LINCARE HOLDINGS INC. and LINCARE LICENSING INC.,

Plaintiffs,

v. Case No. 8:22-cv-2349-VMC-AEP

DOXO, INC.,

Defendant. / ORDER This matter is before the Court on consideration of Defendant Doxo, Inc.’s sealed Motion to Exclude Plaintiffs’ Experts’ Opinions (Doc. # 79), Plaintiffs Lincare Holdings Inc. and Lincare Licensing Inc.’s sealed Daubert Motion to Exclude Defendant’s Expert Theo Mandel, PhD (Doc. # 81), and Plaintiffs’ sealed Daubert Motion to Exclude Certain Opinions of Defendant’s Rebuttal Expert Jeff Rushton (Doc. # 82), all filed on November 17, 2023. The Motions have been fully briefed. (Doc. ## 91, 93-95). For the reasons that follow, Doxo’s Motion is granted in part and denied in part, and Plaintiffs’ Motions are denied. I. Background Plaintiffs initiated this action against Doxo on October 13, 2022, asserting claims for trademark and service mark infringement in violation of Section 32 of the Lanham Act (Count 1); false representation and false designation of origin in violation of Section 43(a) of the Lanham Act (Count 2); unfair competition in violation of the Florida Deceptive and Unfair Trade Practices Act (“FDUTPA”) (Count 3); trademark infringement, trade name infringement, and unfair competition under Florida common law (Count 4); and tortious

interference with business relationships (Count 5). During discovery, the parties retained various experts. Now, the parties seek to exclude certain experts of the opposing party. (Doc. ## 79, 81, 82). Both sides have responded (Doc. ## 91, 93-95), and the Motions are ripe for review. II. Legal Standard Federal Rule of Evidence 702 states: A witness who is qualified as an expert by knowledge, skill, experience, training, or education may testify in the form of an opinion or otherwise if: (a) the expert’s scientific, technical, or other specialized knowledge will help the trier of fact to understand the evidence or to determine a fact in issue; (b) the testimony is based on sufficient facts or data; (c) the testimony is the product of reliable principles and methods; and (d) the expert has reliably applied the principles and methods to the facts of the case.

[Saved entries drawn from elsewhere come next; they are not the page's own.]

Each row of a before or after table is a point. One or more steps were done to the points. Then noise was added and the rows were shuffled. The steps act on columns, c1 being the first. Write out the steps. A step turns or swaps two columns, mirrors them in a line or flattens them onto one, adds a multiple of one to another, or multiplies or shifts one. Angles are multiples of 10 degrees, from the lower column toward the higher: turns from -170 to 170, lines from 10 to 170 but not 90. Use the fewest steps. Two steps may share a column if one is a turn and the other turns, adds or multiplies; they go together, in the order done. Otherwise the lowest column goes first.

Before (12 x 3):
[[-24  -4  14]
 [ 10   4 -12]
 [-23 -28 -43]
 [-11   0 -10]
 [ -7   6  29]
 [-17   3  -1]
 [  8  16  15]
 [  6  14  17]
 [  0  32  -8]
 [ 19  -3  -7]
 [ 23   8 -24]
 [  8 -21  16]]
After (12 x 3):
[[ 22  20  -3]
 [-18  27  15]
 [-28 -11  -8]
 [-41   2  -2]
 [  1  14 -29]
 [-58 -52  -6]
 [ 58 -13 -22]
 [ 19   0  26]
 [ 46  -7  -1]
 [ 14  23   1]
 [ 24  -5 -12]
 [-61   9  13]]
Steps: multiply c1 by 2.5; turn c2 and c3 by -50 degrees

Before (13 x 8):
[[ -6 -11 -16  -6   8 -12 -17  -9]
 [ 10  -2   1 -21   3   2 -18  11]
 [-16  -5 -12   0 -16  -8   6 -10]
 [ 43   5   5  25  38   2   5  21]
 [ -8 -19  -8   0   3   4  -4 -20]
 [  7   7  -3  -9  17 -20  -7   5]
 [ -1   6  -5  -7  10  -3  -5 -18]
 [-16  -8 -20  -6  -8  -9  15 -14]
 [ 11   5  -3   4  -6  -8 -15  -5]
 [ 37 -10 -13  14  22  -7  10  17]
 [-19 -28   5  10  -8 -19  13 -18]
 [  4 -14  -7 -12 -11 -16  -7 -31]
 [-14 -16 -14   9  -9 -12 -15 -19]]
After (13 x 8):
[[-16 -30 -17  13  -8   3  11  14]
 [ 11  -2  -4  -2  -2  -6 -15   8]
 [  7  14   0   9  -4  -5 -13 -17]
 [ 42  37  -4 -25   0   2   5 -44]
 [  4 -61  -2  14 -22  -4 -11  25]
 [ 11  15   8  20   8  -6 -15  -8]
 [ -2 -21  -2   8 -21  -2  -5   0]
 [ 37  16 -17  -9   4   2   7 -28]
 [ -7 -49  -7   3 -18   0  -2   8]
 [-14 -45 -16  -4 -12  -7 -18  18]
 [-18 -55   1 -12 -11   2   5  16]
 [ -5 -25 -14  12 -12  -7 -19  -2]
 [-16 -20 -12   4  -1   1   2  19]]
Steps: add 1.5 times c8 to c2; turn c5 and c8 by -120 degrees; mirror c3 and c4 in the line at 170 degrees; flatten c6 and c7 onto the line at 70 degrees

Before (8 x 14):
[[  2 -50 -13   2 -28   9  14   5   1 -17  17  -3   4 -40]
 [ -1   0   1  -2  -3  20   9   2  -4   2   9   0 -19 -38]
 [  8  13   8  -5  19  20   2  -9  23   3   8   2 -10  -5]
 [  0   3   2  46 -34  21  -5 -14  41 -12   9  -7   5  -7]
 [  2 -24 -13  15  22  19  -3  -2  -6  -2  11   4   3 -12]
 [ 16   3 -20   1  17   9  -1   4  -4   7   7  -4  -8  -5]
 [  1  10 -13  -4  21  19  11  -5  -6 -10  -1  -1   2  -4]
 [ 24   7  -5   2   4 -12   3 -14  16   5 -60   7 -18 -22]]
After (8 x 14):
[[  2 -51 -14   2 -28   9  14   4   4 -18   8  -2   7 -42]
 [ -1  10 -13  -4  23  20  12  -6  -5  -9   7  -2   2  -6]
 [ 23   7  -5   3   2 -12   3 -15  53   4 -38   7 -29 -23]
 [  1   2   2  46 -35  21  -4 -14  41 -13  29  -7   6  -6]
 [ 16   3 -20   0  16  10  -1   6  20   6   3  -4 -13  -5]
 [  2 -25 -13  16  22  18  -2  -2  -1  -3  15   5   4 -12]
 [  8  12   9  -6  18  20   2 -11  34   4  22   1 -16  -3]
 [ -1   0   0  -1  -4  19   9   3  -5   3   6   0 -32 -38]]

Fed. R. Evid. 702. Implementing Rule 702, Daubert v. Merrell Dow Pharms., Inc., 509 U.S. 579 (1993), requires district courts to ensure that any scientific testimony or evidence admitted is both relevant and reliable. See Id. at 589–90. The Daubert analysis also applies to non-scientific expert testimony. Kumho Tire Co. v. Carmichael, 526 U.S. 137, 147 (1999). District courts must conduct this gatekeeping function “to ensure that

speculative, unreliable expert testimony does not reach the jury under the mantle of reliability that accompanies the appellation ‘expert testimony.’” Rink v. Cheminova, Inc., 400 F.3d 1286, 1291 (11th Cir. 2005). The Eleventh Circuit “requires trial courts acting as gatekeepers to engage in a ‘rigorous three-part inquiry.’” Hendrix v. Evenflo Co., 609 F.3d 1183, 1194 (11th Cir. 2010). The district court must assess whether: (1) the expert is qualified to testify competently regarding the matters he intends to address; (2) the methodology by which the expert reaches his conclusions is sufficiently reliable as determined by the sort of inquiry mandated in Daubert; and (3) the testimony assists the trier of fact, through the application of scientific, technical, or specialized expertise, to understand the evidence or to determine a fact in issue. Id. The proponent of the expert testimony must show, by a preponderance of the evidence, that the testimony satisfies each requirement. Id. 1. Qualifications The first question under Daubert is whether an expert is qualified to testify competently regarding the matters he or she intends to address. City of Tuscaloosa v. Harcros Chems., Inc., 158 F.3d 548, 563 (11th Cir. 1998). An expert may be qualified “by knowledge, skill, experience, training, or education.” Fed. R. Evid. 702. “Determining whether a witness

is qualified to testify as an expert ‘requires the trial court to examine the credentials of the proposed expert in light of the subject matter of the proposed testimony.’” Clena Invs., Inc. v. XL Specialty Ins. Co., 280 F.R.D. 653, 661 (S.D. Fla. 2012) (quoting Jack v. Glaxo Wellcome, Inc., 239 F. Supp. 2d 1308, 1314–16 (N.D. Ga. 2002)). “This inquiry is not stringent, and so long as the expert is minimally qualified, objections to the level of the expert’s expertise [go] to credibility and weight, not admissibility.” Id. (citations and internal quotation marks omitted). The Court is mindful that its “gatekeeper role under

Daubert ‘is not intended to supplant the adversary system or the role of the jury.’” Maiz v. Virani, 253 F.3d 641, 666 (11th Cir. 2001) (quoting Allison v. McGhan, 184 F.3d 1300, 1311 (11th Cir. 1999)). 2. Reliability The second question is whether an expert’s methodology is reliable. “Exactly how reliability is evaluated may vary from case to case, but what remains constant is the requirement that the trial judge evaluate the reliability of the testimony before allowing its admission at trial.” United States v. Frazier, 387 F.3d 1244, 1262 (11th Cir. 2004)

(citing Fed. R. Evid. 702 advisory committee’s note to 2000 amendment). There are four recognized, yet non-exhaustive, factors a district court may consider in evaluating reliability: (1) whether the expert’s methodology has been tested or is capable of being tested; (2) whether the technique has been subjected to peer review and publication; (3) the known and potential error rate of the methodology; and (4) whether the technique has been generally accepted in the proper scientific community.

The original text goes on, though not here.